Global policy uncertainty a concern

Global policy uncertainty a concern

The global economic outlook for 2025 is rather bleak compared to the other previous years; it came to light during the G20 Summit, meeting of Finance Ministers and Central Banks Governors on Friday, 18 July 2025, in KwaZulu-Natal, South Africa, that the economy is not performing at its historic average of 3.7 percent growth rate.

The drop in performance can be attributed to the continued policy uncertainty resulting from a number of global issues including trade tensions.
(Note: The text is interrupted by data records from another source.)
Every row gives one point. Any point is a mix of the corners, with weights that add up to 1. It lies inside the corners' shape when no weight is negative. Is each point inside? If not, which corners have a negative weight?
In the rows, zero is written as 128.

Corners:
(1): [172 177]
(2): [110  75]
(3): [ 90 103]
Points:
[167 170] => inside
[155 151] => inside
[89 64] => outside (1)
[112  80] => inside
[ 97 105] => inside

Corners:
(1): [ 37  89 167]
(2): [ 63 165 111]
(3): [148 101 181]
(4): [175 131 108]
Points:
[ 94 156 118] => outside (1)
[141 104 175] => inside
[ 80 119 160] => outside (4)
[ 69 136 130] => inside
[137 113 152] => inside
[ 50  98 160] => inside

Corners:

According to the International Monetary Fund’s (IMF) First Deputy Managing Director Gita Gopinath, high levels of policy uncertainty remained a key theme during the discussions at the G20. Gopinath further urged policymakers that they should focus on resolving trade tensions and implement macroeconomic policies to address underlying domestic imbalances.

“Our April WEO forecast projected global growth of 2.8 percent in 2025 and 3.0 percent in 2026, well below the historical average of 3.7 percent. This included significant downgrades to major economies such as the U.S. and China, owing to greater policy uncertainty, trade tensions, and softer demand momentum. Global headline inflation was projected to decline, but at a slower pace, reaching 4.3 percent in 2025 and 3.6 percent in 2026.

Since April, economic indicators reflect a complex backdrop shaped by trade tensions. We have seen strong evidence of front-loading ahead of tariff increases and some trade diversion. We have also seen an improvement in global financial conditions as select trade deals lowered average tariffs. On inflation, cooling demand and falling energy prices point to a continued decline, albeit with variation across countries,” said Gita Gopinath.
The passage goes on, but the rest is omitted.